Im Hinspiel mussten sich die Spielerinnen von Eastside mit 3:6 geschlagen geben. Im Rückspiel verlief die Situation für die Berlinerinnen dramatisch. Nach zwei verlorenen Doppel-Partien gaben sie beim Stand von 0:2 auf. Der Endstand wurde mit 6:0 für Weinheim gewertet, was für den TTC Weinheim den ersten nationalen Meistertitel in der Vereinsgeschichte sicherte. Die Nationalspielerinnen Nina Mittelham und Shan Xiaona konnten nicht antreten, da sie nicht genug Spiele in der Hauptrunde absolviert hatten. Zudem fehlte auch die Top-Akteurin Yuka Kaneyoshi wegen nationaler Verpflichtungen.

Hitze und Spielverlauf

Die Hitze machte den Spielerinnen zu schaffen. Als Weinheim im Rückspiel mit 2:0 führte, entschloss sich Eastside, nicht mehr weiterzuspielen. Die Doppelspiele, in denen Tung-Chuan Chien/Yuan Wan sowie Ece Harac/Mateja Jeger gegen Mia Griesel/Kathrin Mühlbach und Sabina Surjan/Josephina Neumann antraten, endeten beide mit Niederlagen nach gewonnene Sätzen. Diese außergewöhnliche Situation sorgte für eine klare ergebniswichtige Entscheidung der Spielleitung.

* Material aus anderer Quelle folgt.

Below is a small trained network, with its code and all its weights. Each question gives an input and a class and asks what happens when units are switched off, that is, made to give their printed mean instead of their output.

import numpy as np


def w(rows, s, z=0):
    codes = np.array(rows[::2]) - 128.0
    scale = np.full(codes.shape[1], s)
    scale[-1] = z or s
    return codes * scale


def norm(h):
    return h / np.sqrt((h * h).mean(-1, keepdims=True) + 1e-5)


def f(y):
    return np.maximum(y, 0)


def log_softmax(a):
    a = a - a.max(-1, keepdims=True)
    return a - np.log(np.exp(a).sum(-1, keepdims=True))


def net(x, mask):
    res = np.array(x, float).reshape(1, 3) / 4 @ E
    u = 0
    for l in range(3):
        y = f(norm(res) @ A[l][:, :-1].T + A[l][:, -1])
        res = res + np.where(mask[u : u + 4], y, B[l][:, -1]) @ B[l][:, :-1]
        u += 4
    return log_softmax(norm(res)[-1] @ U[:, :-1].T + U[:, -1])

Yuan Wan, Nationalspielerin von Weinheim, äußerte ihr Bedauern über den Spielverlauf und bedankte sich bei den Fans sowie Sponsoren. Auch Richard Prause, der Vorstand Sport des Deutschen Tischtennis-Bundes (DTTB), kommentierte die Situation, die nicht alltäglich ist.

Feier nach dem Finale

Nach der Medaillen- und Pokalübergabe wurde kräftig gefeiert. Trainer Rainer Schmidt brachte Schampus für die Spielerinnen mit, um den historischen Erfolg gebührend zu feiern. Der Gewinn des Meistertitels ist nicht nur ein sportlicher Triumph, sondern markiert auch einen bedeutsamen Moment in der Geschichte des Vereins und im deutschen Tischtennis.

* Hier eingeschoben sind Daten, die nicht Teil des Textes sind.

Below is a small trained network, with its code and all its weights. Each question gives an input and a target symbol and asks what happens when units are switched off, that is, made to give their printed mean instead of their output.

import numpy as np


def w(rows, s, z=0):
    codes = np.array(rows[::2]) - 128.0
    scale = np.full(codes.shape[1], s)
    scale[-1] = z or s
    return codes * scale


def softmax(a):
    e = np.exp(a - a.max(-1, keepdims=True))
    return e / e.sum(-1, keepdims=True)


def log_softmax(a):
    a = a - a.max(-1, keepdims=True)
    return a - np.log(np.exp(a).sum(-1, keepdims=True))


def net(x, mask):
    ids = ['ΓΠΦΨβεζηθλμξσω'.index(c) for c in x.split()]
    T = len(ids)
    res = E[ids] + P[:T]
    u = 0
    for l in range(3):
        r = res
        for j in range(2):
            rows = slice(3 * j, 3 * j + 3)
            q, k, v = (r @ M[l][rows].T for M in (Q, K, V))
            z = softmax(np.where(np.tri(T) > 0, q @ k.T / 3**0.5, -1e9)) @ v
            o = O[l][rows]
            res = res + np.where(mask[u + j], z, o[:, -1]) @ o[:, :-1]
        u += 2
    return log_softmax(res[-1] @ U[:, :-1].T + U[:, -1])


Q, K, V, O = {}, {}, {}, {}
E = w([
[108,104,114],'Γ',
[117,93,114],'Π',
[94,105,119],'Φ',
[110,99,112],'Ψ',
[104,108,115],'β',
[95,92,113],'ε',
[86,73,93],'ζ',
[43,97,106],'η',
[143,135,254],'θ',
[164,88,128],'λ',
[168,128,179],'μ',
[133,86,139],'ξ',
[138,70,31],'σ',
[210,139,155],'ω',
],0.019)
P = w([
[116,134,120],'0',
[118,121,93],'1',
[120,120,88],'2',
[120,112,91],'3',
[119,96,95],'4',
[124,83,92],'5',
[128,69,102],'6',
[137,61,105],'7',
[143,50,139],'8',
[137,27,142],'9',
[137,1,165],'10',
],0.01)
Q[0] = w([
[150,152,89],'0.h0',
[69,33,116],'0.h0',
[164,178,98],'0.h0',
[95,147,45],'0.h1',
[213,102,252],'0.h1',
[167,229,159],'0.h1',
],0.014)
K[0] = w([
[116,172,132],'0.h0',
[119,135,228],'0.h0',
[141,167,96],'0.h0',
[119,29,2],'0.h1',
[176,106,249],'0.h1',
[189,220,164],'0.h1',
],0.0095)
V[0] = w([
[222,112,249],'0.h0',
[133,107,149],'0.h0',
[214,124,23],'0.h0',
[100,9,20],'0.h1',
[200,168,91],'0.h1',
[195,162,200],'0.h1',
],0.011)
O[0] = w([
[147,243,113,127],'0.h0',
[192,170,147,138],'0.h0',
[156,44,177,131],'0.h0',
[185,144,254,252],'0.h1',
[192,136,123,94],'0.h1',
[186,74,53,67],'0.h1',
],0.007,0.014)
Q[1] = w([
[116,127,97],'1.h0',
[85,212,52],'1.h0',
[141,138,116],'1.h0',
[105,87,28],'1.h1',
[139,234,209],'1.h1',
[117,60,2],'1.h1',
],0.0097)
K[1] = w([
[75,184,60],'1.h0',
[2,130,140],'1.h0',
[91,123,113],'1.h0',
[111,64,15],'1.h1',
[61,203,57],'1.h1',
[95,79,51],'1.h1',
],0.0092)
V[1] = w([
[91,250,185],'1.h0',
[60,165,94],'1.h0',
[184,193,146],'1.h0',
[161,77,131],'1.h1',
[2,18,58],'1.h1',
[177,169,181],'1.h1',
],0.0099)
O[1] = w([
[190,15,124,21],'1.h0',
[79,1,108,2],'1.h0',
[154,169,186,134],'1.h0',
[125,183,247,152],'1.h1',
[146,198,161,58],'1.h1',
[151,146,104,210],'1.h1',
],0.0066,0.0087)
Q[2] = w([
[147,175,139],'2.h0',
[110,135,20],'2.h0',
[135,134,134],'2.h0',
[43,152,1],'2.h1',
[201,71,254],'2.h1',
[157,101,108],'2.h1',
],0.0071)
K[2] = w([
[123,188,3],'2.h0',
[85,100,65],'2.h0',
[156,83,126],'2.h0',
[104,119,93],'2.h1',
[108,118,212],'2.h1',
[147,154,160],'2.h1',
],0.014)
V[2] = w([
[113,212,85],'2.h0',
[44,119,162],'2.h0',
[7,191,176],'2.h0',
[59,138,95],'2.h1',
[254,52,188],'2.h1',
[189,178,77],'2.h1',
],0.0095)
O[2] = w([
[82,69,167,134],'2.h0',
[162,3,179,137],'2.h0',
[45,54,197,225],'2.h0',
[55,160,173,68],'2.h1',
[201,108,56,192],'2.h1',
[248,68,206,3],'2.h1',
],0.0055,0.0076)
U = w([
[121,123,123,64],'Γ',
[147,122,133,116],'Π',
[90,127,92,216],'Φ',
[141,130,133,40],'Ψ',
[123,132,126,47],'β',
[121,107,138,115],'ε',
[165,42,220,100],'ζ',
[96,101,162,43],'η',
[126,130,113,101],'θ',
[180,126,192,161],'λ',
[123,153,84,239],'μ',
[158,110,167,218],'ξ',
[217,99,218,3],'σ',
[134,254,115,142],'ω',
],0.0097,0.0046)

Each question gives the input, a string of symbols that net reads in full, and the target symbol t.
The units are the heads (3 rows each of Q, K, V and O). Each row of codes is followed by its name. A weight is (code - 128) times the scale printed after its matrix; where a second scale follows, it is the last column's (O and U).
mask holds one flag per head, layer by layer. A switched-off head (its flag False) gives its mean, the last column of its rows in O, instead of its output. The means were averaged over made-up inputs and are rounded, as every weight is.
A unit's drop is (log p(t) with every unit on - log p(t) with that unit switched off) / (log p(t) with every unit on - log p(t) with every unit switched off).
The circuit of an input: a set's keep is (log p(t) with only the set's units on - log p(t) with every unit switched off) / (log p(t) with every unit on - log p(t) with every unit switched off). Starting from all 6 units, units are removed one at a time, each time the one whose removal leaves the highest keep (on an exact tie, the one counted first), for as long as the keep stays at least 0.8.
circuit, biggest first: the units of the circuit, biggest drop first
most important unit: the unit with the biggest drop
which heads matter: for each layer, one digit per head in row order, 1 if its drop is at least 0.15 and else 0, layers parted by /
input Ψ μ ω ε Π λ ω ε, target ω: circuit, biggest first	1.h0, 2.h0
input β ω λ σ ζ ζ ζ ω ε, target ω: circuit, biggest first	1.h0, 0.h0, 0.h1
input Γ ξ ζ ω ζ Φ η ξ ω Φ, target ω: most important unit	1.h0
input Γ ζ Π, target ζ: circuit, biggest first	0.h1, 2.h0
input ε ζ η, target ζ: circuit, biggest first	2.h0, 0.h1
input θ ω η η ζ Γ, target μ: circuit, biggest first	0.h0, 1.h0, 2.h0, 1.h1
input θ ω σ Π ζ μ η, target μ: circuit, biggest first	1.h1, 0.h0
input θ ζ η μ, target μ: which heads matter	10 / 10 / 10
input β β η η, target η: circuit, biggest first	2.h1, 0.h1, 2.h0
input θ ω ζ, target μ: circuit, biggest first	0.h0, 1.h1
input λ η ζ σ ε ω ζ Γ ζ ω Γ, target ω: circuit, biggest first	1.h0, 0.h1, 0.h0
input ζ ε ω Γ ω η, target ω: which heads matter	01 / 10 / 00
input Π ω ζ Π ζ Φ ζ ζ ω μ, target ω: circuit, biggest first	1.h0, 0.h1, 2.h0
input Π σ ζ, target σ: circuit, biggest first	0.h1, 1.h0
input ε ζ ε, target ζ: which heads matter	11 / 00 / 10
input ζ ζ ζ μ Γ ω λ λ ω Φ Ψ, target ω: circuit, biggest first	1.h0, 0.h1, 0.h0
input ω ω Π, target ω: circuit, biggest first	2.h0, 0.h1
input ω ζ σ θ Φ Φ ω θ, target ω: which heads matter	10 / 01 / 10
input Φ ζ ε β ε ω ζ, target ω: which heads matter	01 / 10 / 00
input θ Φ Π Ψ ω ω ζ ζ β, target μ: which heads matter	10 / 11 / 10
input ζ ω ζ η ζ Φ ζ Π ω Φ, target ω: which heads matter	11 / 10 / 00
input ζ λ ζ ω Ψ μ λ Ψ ε ω, target ω: which heads matter	01 / 10 / 10
input ζ ω ζ β ζ η, target η: which heads matter	11 / 10 / 11
input ε Φ ζ ω Π, target ω: most important unit	1.h0
input Φ λ ζ ζ ξ ω ζ ζ λ ω ξ, target ω: which heads matter	11 / 10 / 00
input ω ζ ω ω η ω λ, target ω: most important unit	0.h1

Mit der Niederlage von Eastside bleibt während dieser Saison die Diskussion über die Herausforderungen, mit denen Teams konfrontiert werden, während die sportlichen Leistungen der Athletinnen im Fokus stehen. Die Ereignisse des Finallaufs und die Statistiken der Meisterschaften lassen die Tischtennis-Szene darauf hoffen, dass sich in Zukunft spannende Duelle entfalten werden, wie sie unter anderem auch in der langen Geschichte der Deutschen Meisterschaften zu beobachten waren, die 2019 die 87. Nationalen Deutschen Meisterschaften umfassten.

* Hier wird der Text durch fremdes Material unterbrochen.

Below is a small trained network, with its code and all its weights. Each question gives an input and a target symbol and asks what happens when units are switched off, that is, made to give their printed mean instead of their output.

import numpy as np


def w(rows, s, z=0):
    codes = np.array(rows[::2]) - 128.0
    scale = np.full(codes.shape[1], s)
    scale[-1] = z or s
    return codes * scale


def f(y):
    return y / 2 * (1 + np.tanh(0.7978845608 * (y + 0.044715 * y**3)))


def softmax(a):
    e = np.exp(a - a.max(-1, keepdims=True))
    return e / e.sum(-1, keepdims=True)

Die gesamte Tischtennis-Community blickt gespannt zur nächsten Saison, in der sich die Mannschaften vorbereiten werden, um ihre eigenen Geschichten zu schreiben und ihre Plätze in der Rangliste zu behaupten.

Für weitere Informationen zu den Ereignissen und Statistiken der deutschen Meisterschaften sei auf die Berichte von rbb24 und Sportschau sowie die Statistiken im Artikel von Tischtennis.de verwiesen.